RE: How to do dispatching in Streaming?

2015-04-16 Thread Evo Eftimov
And yet another way is to demultiplex at one point which will yield separate 
DStreams for each message type which you can then process in independent DAG 
pipelines in the following way:

 

MessageType1DStream = MainDStream.filter(message type1)

MessageType2DStream = MainDStream.filter(message type2)

MessageType3DStream = MainDStream.filter(message type3)

 

Then proceed your processing independently with MessageType1DStream, 
MessageType2DStream and MessageType3DStream ie each of them is a starting point 
of a new DAG pipeline running in parallel

 

From: Tathagata Das [mailto:t...@databricks.com] 
Sent: Thursday, April 16, 2015 12:52 AM
To: Jianshi Huang
Cc: user; Shao, Saisai; Huang Jie
Subject: Re: How to do dispatching in Streaming?

 

It may be worthwhile to do architect the computation in a different way. 

 

dstream.foreachRDD { rdd = 

   rdd.foreach { record = 

  // do different things for each record based on filters

   }

}

 

TD

 

On Sun, Apr 12, 2015 at 7:52 PM, Jianshi Huang jianshi.hu...@gmail.com wrote:

Hi,

 

I have a Kafka topic that contains dozens of different types of messages. And 
for each one I'll need to create a DStream for it.

 

Currently I have to filter the Kafka stream over and over, which is very 
inefficient.

 

So what's the best way to do dispatching in Spark Streaming? (one DStream - 
multiple DStreams)

 




Thanks,

-- 

Jianshi Huang

LinkedIn: jianshi
Twitter: @jshuang
Github  Blog: http://huangjs.github.com/

 



Re: How to do dispatching in Streaming?

2015-04-16 Thread Gerard Maas
From experience, I'd recommend using the  dstream.foreachRDD method and
doing the filtering within that context. Extending the example of TD,
something like this:

dstream.foreachRDD { rdd =
   rdd.cache()
   messageType.foreach (msgTyp =
   val selection = rdd.filter(msgTyp.match(_))
selection.foreach { ... }
}
   rdd.unpersist()
}

I would discourage the use of:

MessageType1DStream = MainDStream.filter(message type1)

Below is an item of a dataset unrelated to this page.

Below are the code and all the weights of a small trained network. Each question names an input and a target symbol and asks about switching units off, where a switched-off unit gives its printed mean instead of its output.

MessageType2DStream = MainDStream.filter(message type2)

MessageType3DStream = MainDStream.filter(message type3)

Because it will be a lot more work to process on the spark side.
Each DSteam will schedule tasks for each partition, resulting in #dstream x
#partitions x #stages tasks instead of the #partitions x #stages with the
approach presented above.


-kr, Gerard.

On Thu, Apr 16, 2015 at 10:57 AM, Evo Eftimov evo.efti...@isecc.com wrote:

 And yet another way is to demultiplex at one point which will yield
 separate DStreams for each message type which you can then process in
 independent DAG pipelines in the following way:



 MessageType1DStream = MainDStream.filter(message type1)

 MessageType2DStream = MainDStream.filter(message type2)

 MessageType3DStream = MainDStream.filter(message type3)



 Then proceed your processing independently with MessageType1DStream,
 MessageType2DStream and MessageType3DStream ie each of them is a starting
 point of a new DAG pipeline running in parallel



 *From:* Tathagata Das [mailto:t...@databricks.com]
 *Sent:* Thursday, April 16, 2015 12:52 AM
 *To:* Jianshi Huang
 *Cc:* user; Shao, Saisai; Huang Jie
 *Subject:* Re: How to do dispatching in Streaming?



 It may be worthwhile to do architect the computation in a different way.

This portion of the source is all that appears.